- Participated in the Blasphemy Challenge. Really didn't find it that interesting.
- Met at least one of the “Four Horsemen” (Richard Dawkins, Daniel Dennett, Christopher Hitchens, Sam Harris) in person.
- Created an atheist blog.
- Used the Flying Spaghetti Monster in a religious debate with someone.
- Gotten offended when someone called you an agnostic.
- Been unable to watch Growing Pains reruns because of Kirk Cameron.
- Own more Bibles than most Christians you know.
- Have at least one Bible with your personal annotations regarding contradictions, disturbing parts, etc.
- Have come out as an atheist to your family.
- Attended a campus or off-campus atheist gathering.
- Are a member of an organized atheist/Humanist/etc. organization.
- Had a Humanist wedding ceremony.
- Donated money to an atheist organization.
- Have a bookshelf dedicated solely to Richard Dawkins.
- Lost the friendship of someone you know because of your non-theism.
- Tried to argue or have a discussion with someone who stopped you on the street to proselytize.
- Had to hide your atheist beliefs on a first date because you didn’t want to scare him/her away.
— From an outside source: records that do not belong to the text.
Each row of a before or after table is a point. One or more steps were done to the points. Then noise was added and the rows were shuffled. The steps act on columns, c1 being the first. What was done? A step turns or swaps two columns, mirrors them in a line or flattens them onto one, adds a multiple of one to another, or multiplies or shifts one. Angles are multiples of 10 degrees, from the lower column toward the higher: turns from -170 to 170, lines from 10 to 170 but not 90. Use the fewest steps. Two steps may share a column if one is a turn and the other turns, adds or multiplies; they go together, in the order done. Otherwise the lowest column goes first.

Before (12 x 2):
[[ 29   9]
 [ -4  13]
 [  7  20]
 [  3  20]
 [ -2  14]
 [ 19   8]
 [  0  19]
 [ -1  12]
 [ 43 -10]
 [ -3   9]
 [ -4   0]
 [ -2  13]]
After (12 x 2):
[[-24   0]
 [ 21 -30]
 [-21  35]
 [-24  28]
 [-22  39]
 [-14  60]
 [-20  58]
 [ -1  24]
 [-17  61]
 [-22  41]
 [  9  27]
 [-23  40]]
Steps: shift c1 by -20; multiply c2 by 3

Before (13 x 8):
[[ 13  14   6 -10   7   6   9 -17]
 [  1   6   5  11  -2 -11  -2 -12]
 [ -7   3  -1 -16 -16  12   7   3]
 [ 16  -2  -6   7   6  -5 -15   8]
 [ -8   2  -1  10  -5 -14  11 -19]
 [  3   9  10  10  -1  -8 -12  -4]
 [ 11 -10 -10   0   0  -3  -6   4]
 [ 13 -17   3   6  -3 -15 -18   9]
 [-10  -2 -12 -10   6   1   2  10]
 [ 13   6 -17  -2  -5 -10  -5  -5]
 [  0   2  -8 -14 -12  -8   1  -2]
 [ -8  -5  -1   4   7  10  -7   3]
 [ -1  -3   6  12  -2  -4  -2  13]]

Wasn't an atheist then.
- Own a stockpile of atheist paraphernalia (bumper stickers, buttons, shirts, etc).
- Attended a protest that involved religion.
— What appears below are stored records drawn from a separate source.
Each row of a before or after table is a point. One or more steps were done to the points. Then noise was added and the rows were shuffled. The steps act on columns, c1 being the first. Name the steps. A step turns or swaps two columns, mirrors them in a line or flattens them onto one, adds a multiple of one to another, or multiplies or shifts one. Angles are multiples of 10 degrees, from the lower column toward the higher: turns from -170 to 170, lines from 10 to 170 but not 90. Use the fewest steps. Two steps may share a column if one is a turn and the other turns, adds or multiplies; they go together, in the order done. Otherwise the lowest column goes first.

Before (8 x 3)
[[ 0.4  0.8  1.6]
 [-1.3 -2.7 -0.7]
 [ 0.7 -2.8  2.7]
 [-2.4 -1.7  0.2]
 [-2.2 -2.8 -0.4]
 [-0.3 -0.6  2.0]
 [-1.9 -0.3  3.2]
 [-1.9  2.2  2.5]]
After (8 x 3)
[[-2.4 -3.8 -1.0]
 [ 0.6 -2.3  6.8]
 [ 0.4  1.1  4.0]
 [-1.9  1.2  6.3]
 [-2.3 -2.8  0.4]
 [-0.3 -0.7  5.0]
 [-1.2 -3.3 -1.6]
 [-1.8 -1.3  7.9]]
Steps: add 0.5 times c1 to c2; multiply c3 by 2.5

Before (9 x 6)
[[-0.3  1.0  2.5 -5.2 -1.2  1.8]
 [ 0.1 -2.7  3.1  3.6  6.5  0.2]
 [ 0.5  0.4 -0.7  2.9 -3.2 -2.5]
 [ 1.1  2.3  2.4  2.2 -3.6 -2.8]
 [-3.8  2.6 -1.4  3.1 -0.6 -3.5]
 [ 0.0  1.7  0.8  1.3 -3.1 -0.7]
 [-1.3 -3.2  1.0  2.0 -2.5  0.4]
 [-0.9  0.8  2.7  2.7 -1.7 -3.6]
 [ 1.3  0.3  2.4 -2.3  1.9 -3.0]]
After (9 x 6)
[[ 6.1 -2.2  4.1 -2.3 10.2 -2.1]
 [ 4.8 -2.3  1.7 -1.5 -3.9 -2.3]
 [ 5.9  1.7  1.2 -1.1 -5.0  0.8]
 [ 7.0  3.5  3.1 -1.4 -5.8 -0.1]
 [ 2.0  4.5 -0.4 -3.4 -0.9 -0.1]
 [ 7.2  2.5  1.5  2.8  3.0 -1.6]
 [ 5.5 -0.8  0.3  5.8 -2.1  1.8]
 [ 6.4  2.2  0.4 -2.9 -5.3 -1.4]
 [ 5.1  3.3  3.1 -1.5 -2.6 -1.7]]
Steps: shift c1 by 6.0; turn c2 and c6 by 50 degrees; mirror c3 and c4 in the line at 10 degrees; multiply c5 by 1.6

Before (8 x 11)
[[-4.9 -0.6  2.0  3.6 -0.5  2.9  3.3  3.7  0.0 -6.4  4.2]
 [-4.8 -6.3 -3.3 -0.8  1.1 -1.8 -2.5 -1.0 -2.6 -2.0 -0.2]
 [ 3.7  0.6  2.0  0.8  2.7  1.8  1.5 -0.1 -0.2  4.4  1.5]
 [-2.6 -4.0 -0.8 -1.2 -2.1  5.6 -3.7  2.2 -0.1 -0.3 -0.5]
 [-4.0 -4.9  2.2 -3.8 -0.7  1.4 -2.4  1.6 -1.9 -3.6 -1.5]
 [ 3.1  0.0 -0.8 -0.4  1.1 -1.0  1.8  3.1  2.0  1.4  2.7]
 [ 6.1  2.3 -0.9 -0.7  5.7  2.9  4.1  1.5  1.2  1.8 -0.3]
 [-1.0  0.5 -1.3 -2.0  1.3 -0.6  0.4 -2.6  1.5 -0.8 -0.1]]
After (8 x 11)
[[ 5.5 -0.7 -0.6 -0.5  1.9  0.6  2.8  1.8  2.1  0.9  3.0]
 [-2.4  2.3 -3.3 -1.4 -5.8  2.7  2.0 -3.3 -0.1  1.1 -0.4]
 [-6.5  5.3 -1.6 -4.3 -1.6  2.2  1.5 -2.1 -1.9 -1.4 -1.5]
 [-1.2 -1.3 -0.4 -2.0  1.1  1.9 -2.5  0.5  1.4 -0.2  0.3]
 [ 6.5  0.7  1.9  0.9  0.2  3.0  0.4  1.3 -0.3  2.0  1.4]
 [-5.1  1.8  1.3  3.5 -2.5 -0.4  3.7  3.2  0.0  1.2  4.5]
 [-5.2  2.6 -6.9 -0.7  2.2 -0.1 -1.0 -2.4 -2.4  1.3 -0.3]
 [ 6.0 -2.5  1.0 -0.5  1.5  6.4  1.0  4.3  1.4 -2.6 -0.4]]
Steps: add 1 times c11 to c10; turn c1 and c10 by -40 degrees; mirror c2 and c3 in the line at 70 degrees; turn c5 and c6 by 50 degrees; add -0.5 times c4 to c6; swap c7 and c8

Before (11 x 14)
[[ 0.4 -4.5 -0.4  0.0  3.0 -0.9  1.3  1.7 -1.9 -1.6 -2.2 -0.7  1.6  2.6]
 [ 0.0  3.3  2.5 -3.0  0.6 -0.7  1.6 -0.7  3.0  2.1  0.9 -0.1 -1.5 -0.3]
 [ 1.8 -2.7 -2.9 -0.3  1.8  0.4  4.2  1.4 -3.4 -0.7 -0.7 -0.8  1.3  0.5]
 [ 1.2  4.6  2.5 -0.9  0.2  1.8 -0.2  0.9  2.0  3.2  2.4 -0.5  1.1  1.6]
 [ 1.9 -4.4 -0.2 -1.1  1.1 -0.4  0.9  0.4 -2.0 -2.5  1.8 -0.7  1.3 -0.2]
 [ 1.2  2.6  1.1 -0.4 -1.0  0.7  1.2 -0.2  3.6 -0.2  0.0  1.4  1.8  0.2]
 [ 0.3 -3.0 -2.3 -1.2  2.8  1.9  0.7  0.8  0.9 -1.5 -0.3 -2.3  0.9 -0.2]
 [-0.6  1.7  0.9  2.2  1.1  0.6 -0.8  2.5 -0.9  1.7 -0.3  1.9  0.4 -2.7]
 [ 0.3 -4.8 -1.2  0.4  0.7  1.4  2.7  2.0 -0.2 -0.7  0.8  0.2 -0.9  1.8]
 [ 0.1  4.2 -0.7 -1.6 -0.9 -1.2 -0.8  1.3  2.2  0.5  1.7  0.2 -0.7  1.4]
 [-1.8  3.4  0.9 -1.1 -0.3  1.7 -0.2 -2.0  0.5  0.9  1.1  1.2  0.2  1.1]]
After (11 x 14)
[[ -1.7 -13.2   0.1  -1.2  -0.6  -0.8   0.8  -1.9   2.7  -2.2   1.2   0.8
    1.4   1.8]
 [ -1.2 -13.4   0.0   0.0  -3.8  -1.2   1.7   1.0   3.1  -1.8  -2.3   0.2
    1.8   0.2]
 [  2.6  10.5   0.1  -0.9  -0.1   2.4  -0.2  -0.1   5.4   0.6   1.7  -0.5
    0.5  -1.9]
 [  0.3   9.8  -2.8  -3.1  -0.3   0.5   1.5   0.0   8.0   2.1   0.6   0.4
   -1.6   1.6]
 [ -0.1  12.4   0.1  -1.4   0.1  -1.2  -0.9  -1.9   6.8   0.8  -0.7  -0.9
   -0.5  -3.2]
 [ -0.3   5.1  -0.5   2.2   1.1   1.5  -0.9  -1.3   3.8   1.6  -2.3  -1.3
    0.4   5.3]
 [ -1.2   7.5  -0.9  -0.5   0.5   1.5   1.2   0.0   8.4   0.0   0.9  -0.8
    1.9  -1.5]
 [ -0.3  -8.9   2.8  -1.2  -1.9  -0.4   0.6  -0.3   6.2  -1.5  -0.4   2.3
    0.8   4.1]
 [ -0.7 -14.1   1.7   0.4  -1.9   0.5   2.8  -1.6   4.6  -0.5  -0.9   0.1
   -0.6  -1.8]
 [ -2.4  -8.1   2.8  -0.3  -1.7  -1.2   3.9   0.2   1.5  -0.7  -1.1   0.6
    1.4   1.5]
 [ -0.8  14.0  -1.3  -1.1  -1.2   2.4  -0.4  -2.4   7.2   3.0   0.7   1.6
    1.1  -2.2]]
Steps: turn c8 and c11 by 120 degrees; turn c1 and c11 by 160 degrees; multiply c2 by 3; turn c3 and c6 by -150 degrees; turn c6 and c12 by -160 degrees; turn c5 and c14 by 140 degrees; multiply c14 by 2; shift c9 by 5.0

- Attended an atheist conference.
- Subscribe to Pat Condell’s YouTube channel.
- Started an atheist group in your area or school.
- Successfully “de-converted” someone to atheism.
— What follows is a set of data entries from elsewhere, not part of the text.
Each row is a point. Two turns around zero, p and q, are shown by what they do to some points. Where does a point land after both, in the order given? Backwards means that the second turn is done in reverse. Each puzzle has new turns, and all numbers are rounded.

Turn p:
[4.7 4.0 2.7] => [3.0 4.7 3.8]
[-3.3 -3.2 -4.3] => [-1.6 -3.4 -5.0]
[-0.5  2.3  2.6] => [-1.5  1.8  2.6]
[0.9 3.2 0.5] => [-0.1  3.2  0.9]
[-0.8 -3.8 -0.5] => [ 0.3 -3.8 -0.9]
[-1.0 -2.5 -1.0] => [-0.1 -2.5 -1.3]
Turn q:
[ 1.1  2.8 -0.2] => [ 0.5  2.9 -0.4]
[ 3.4  0.4 -0.9] => [ 3.3  1.0 -0.8]
[-2.3 -0.9 -1.2] => [-2.0 -1.5 -1.2]
[3.6 2.6 2.2] => [2.8 3.5 2.1]
[-5.8 -4.9  0.1] => [-4.6 -6.0  0.3]
Where do these land?
q, then p: [2.3 1.7 1.0] => [1.0 2.5 1.4]
p, then q backwards: [-1.1  1.3 -0.7] => [-1.1  1.4 -0.6]
q, then p: [-1.1 -5.7 -6.3] => [ 3.0 -5.2 -6.1]
p, then q: [0.2 0.6 3.6] => [-0.8  0.4  3.6]
q, then p: [-0.4  2.2  2.5] => [-1.9  1.7  2.2]

Turn p:
[ 3.2 -0.1  4.3  4.3 -2.3 -4.6] => [ 4.0  1.0  5.2  3.2 -2.0 -4.0]
[ 2.1  0.1 -3.4 -0.9  2.2 -4.0] => [ 0.6  1.8 -2.9 -0.8  1.9 -4.6]
[-4.3 -2.1  4.2  0.8 -1.4  3.3] => [-2.8 -3.8  3.7  1.2 -1.4  3.8]
[ 1.2  3.6 -1.6 -2.1 -1.8  3.8] => [ 1.2  2.6 -2.0 -2.7 -1.4  4.2]
[-2.0 -2.4  1.0 -1.9  4.3  2.7] => [-2.1 -3.5 -0.2 -1.0  4.3  2.0]
[-4.2  1.4 -0.9 -1.8  0.3 -4.8] => [-5.0  1.8  0.7 -1.7 -0.5 -3.8]
[ 0.6 -0.2  1.0  4.0 -0.6  2.1] => [ 1.5 -0.1  1.0  3.8 -0.4  2.1]
[ 3.2 -0.3 -4.7 -2.4 -0.8  1.5] => [ 2.4  0.3 -5.5 -2.0 -0.6  0.3]
Turn q:
[ 2.4  0.7  1.2  1.8 -1.2 -1.5] => [ 1.7  1.3  2.0  1.7 -0.7 -1.7]
[-1.4  4.6 -3.6 -1.4 -3.3 -1.8] => [-2.8  5.6 -2.9 -0.2 -1.9 -1.1]
[ 2.9 -0.1 -2.2 -2.0 -4.1 -0.5] => [ 2.8  2.3 -2.7 -0.5 -3.4 -1.3]
[-4.9 -2.7 -0.8  1.0  2.8  3.9] => [-3.5 -4.9 -1.7  0.6  1.7  3.6]
[-4.0 -4.6  4.6  0.7  3.7  0.6] => [-2.3 -6.8  3.9 -1.6  1.2  1.6]
[ 3.3  2.9  1.4 -2.2  0.4 -0.6] => [ 2.7  3.5  1.4 -1.9  1.1  0.0]
[ 1.6  1.9 -1.7 -1.2  3.9 -4.9] => [-0.3  2.1  0.1 -2.3  4.2 -4.7]
[ 0.3 -2.8  1.1  3.3 -2.0  4.9] => [ 1.8 -3.3  0.0  4.1 -2.1  3.6]
Where do these land?
q, then p: [ 3.0 -2.5  1.6  1.3 -0.9 -1.2] => [ 3.4 -1.0  1.5  0.7 -0.9 -2.4]
p, then q: [-0.9  2.7  4.9  4.5 -2.6 -3.3] => [-0.3  2.3  7.4  2.2 -2.3  0.6]
q, then p backwards: [ 0.9  1.1 -1.4 -3.5  1.8 -1.3] => [ 1.5  1.7 -1.3 -3.2  1.7 -0.9]
q, then p: [-2.3 -1.5 -6.0 -3.1  0.2  3.3] => [-2.4 -0.3 -7.6 -0.3 -0.4  0.8]
q, then p backwards: [ 2.3  1.3  2.1 -3.1  0.6  2.7] => [ 2.9  2.6  1.6 -1.6  0.0  2.9]
q, then p backwards: [3.4 1.2 0.1 1.2 2.7 1.3] => [3.0 0.5 1.0 1.7 3.1 0.8]
p, then q backwards: [ 0.0  2.8  2.4  2.7 -3.7 -2.4] => [ 1.4  2.1  3.2  1.5 -4.2 -2.0]
q, then p: [-6.5 -5.1 -3.5 -0.2  1.9  1.0] => [-5.5 -5.6 -4.5  1.4 -0.8 -1.2]

Turn p:
[-3.1 -1.3 -3.8  3.3 -0.3  3.5  0.4  3.8] => [-2.1 -1.2 -2.2  2.3 -0.5  2.3  4.6  4.6]
[-0.2  0.9 -2.2 -5.8 -3.6 -2.1  1.8 -3.1] => [-2.8  2.0 -0.5 -4.6 -3.2 -4.2 -0.4 -2.8]
[ 4.9  3.1  3.0  2.1 -4.8 -1.2  1.0 -2.0] => [ 5.7  2.0 -0.3  1.7 -4.7 -1.4 -1.9 -3.0]
[ 0.0  0.0 -0.8  1.3  2.7  0.9  2.5 -2.9] => [-0.4 -0.6 -1.0  0.5  1.7  1.5  2.1 -3.7]
[1.2 6.0 4.2 0.5 1.1 3.8 3.1 1.0] => [ 4.7  4.5  4.3  0.9  0.4  1.8  3.7 -1.5]
[ 1.2 -1.3  4.4 -3.4  2.1 -1.7  1.7  1.2] => [ 2.2 -2.0  4.3 -2.8  2.3 -2.0 -0.9 -0.8]
[ 0.9 -3.4 -1.1  3.6  1.6 -3.4 -1.6  4.0] => [ 1.0 -4.2 -2.3  3.2  2.6 -1.7 -1.4  3.6]
[-3.6 -3.7  4.2 -2.9 -3.4 -1.3 -3.9  1.2] => [-2.7 -2.7  4.7 -1.5 -3.1 -0.1 -4.7  3.4]
[-2.7  1.3 -3.3  0.4  4.3  0.1 -1.2 -1.3] => [-3.9  1.7 -1.6  1.2  4.1  1.3  0.8 -0.6]
[ 1.4 -1.5 -4.6  0.9  0.4  1.5 -3.8 -1.8] => [-1.7  0.5 -5.6 -0.7  0.5  2.6 -1.8  0.9]
Turn q:
[ 1.9  1.7 -0.1  0.6 -4.3 -6.5 -1.5 -2.5] => [ 2.0  2.3 -2.3  0.6 -1.0 -6.5 -0.9 -4.2]
[ 2.1 -4.8 -3.2 -0.4  0.4  2.2  0.5  1.9] => [ 1.2 -3.6 -3.5  1.1 -2.0  3.2  0.3  2.1]
[-2.0 -2.0 -3.9  2.6 -1.1  1.1 -1.4 -3.0] => [-0.8 -0.6 -2.3  2.6  0.3  3.2 -1.4 -4.3]
[-0.9  2.5 -1.2 -0.7  1.6  1.5  2.6 -3.9] => [ 0.2  2.1  0.3  0.2  4.1  1.9  3.0 -1.4]
[ 1.1  4.1  2.7  2.7  1.0  0.0  3.2 -3.7] => [ 2.2  3.1  4.2  2.5  3.1 -1.2  2.6 -1.1]
[ 0.8  1.7  1.0 -2.9 -0.5  3.6  0.6  7.5] => [-1.9  1.9  0.5 -2.6 -3.7  1.4  0.1  7.3]
[-0.4  3.0  2.0 -0.1  1.0 -2.1  1.8  7.5] => [-3.5  1.4  1.6  0.3 -1.2 -3.9 -0.6  6.7]
[-1.1  3.2 -0.7 -4.0  1.5  1.8  0.5  3.7] => [-2.6  2.4 -0.6 -3.4  0.9  1.0  0.5  4.5]
[-1.6 -4.8  2.3  0.9 -0.9 -5.3  2.9 -2.9] => [-0.6 -5.2  0.5  1.8 -0.2 -4.4  3.1 -4.2]
[-1.6 -3.2  2.8 -0.1 -0.6  3.6 -4.5 -0.8] => [ 0.3 -2.5  2.8 -2.9 -2.6  3.5 -2.8 -2.4]
[ 1.8 -1.2 -1.8  1.4  1.9  0.0 -4.7 -3.8] => [ 3.6 -1.2 -1.3  0.0  2.3  1.6 -4.1 -3.1]
Where do these land?
q, then p: [-1.3  3.0 -1.5  4.4  5.2 -1.6  4.6 -2.1] => [ 1.2 -1.8  1.1  5.8  6.1  2.0  2.0 -1.6]
q, then p: [-2.6 -1.9 -1.9 -0.4 -1.2 -0.2  3.7  0.8] => [-2.6 -2.0 -0.2  1.5 -1.4 -0.2  3.8 -0.6]
p, then q backwards: [-0.2 -1.9 -1.0 -3.9 -0.7  0.0  1.0 -4.3] => [-3.7 -1.1  0.8 -3.2 -2.1 -0.7 -2.9 -1.1]
q, then p backwards: [ 6.4 -0.6  1.3  3.8 -2.0  1.4 -3.4  0.2] => [ 4.7  1.6  4.8  2.7 -4.0 -0.4 -1.8  0.6]
p, then q: [ 1.9 -0.4 -1.1  4.4 -2.3  2.6 -5.3 -1.7] => [ 0.6  3.3 -2.2  1.7 -3.0  5.1 -3.7  0.2]
q, then p backwards: [-2.1  3.7 -1.8 -2.6  1.7 -2.9  2.3  3.8] => [-2.7  1.0 -5.2 -2.6  1.2 -1.6 -1.6  3.2]
p, then q: [-0.3  1.4  3.0 -2.3 -0.5  3.1  0.9 -1.5] => [ 1.6  2.0  2.6 -2.9 -0.7  0.5  2.5 -0.4]
q, then p backwards: [-2.7  2.6  4.6 -2.5 -0.3 -5.0  0.3  3.5] => [-3.1  0.3 -1.1 -6.3 -1.7 -4.3  1.3  2.4]
q, then p: [ 0.8 -6.0 -1.5 -0.9  0.1  2.6 -4.1  1.4] => [-1.0 -1.9 -3.1 -4.2 -3.1  3.2 -1.4  3.3]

- Have already made plans to donate your body to science after you die. I'm an organ donor but that isn't really a donation.
- Told someone you’re an atheist only because you wanted to see the person’s reaction.
- Had to think twice before screaming “Oh God!” during sex. Or you said something else in its place.
- Lost a job because of your atheism.
- Formed a bond with someone specifically because of your mutual atheism (meeting this person at a local gathering or conference doesn’t count).
- Have crossed “In God We Trust” off of — or put a pro-church-state-separation stamp on — dollar bills.
- Refused to recite the Pledge of Allegiance. Well I have refused to recite the Pledge but I was religious then.
- Said “Gesundheit!” (or nothing at all) after someone sneezed because you didn’t want to say “Bless you!”
- Have ever chosen not to clasp your hands together out of fear someone might think you’re praying.
- Have turned on Christian TV because you needed something entertaining to watch.
- Are a 2nd or 3rd (or more) generation atheist.
- Have “atheism” listed on your Facebook or dating profile — and not a euphemistic variant.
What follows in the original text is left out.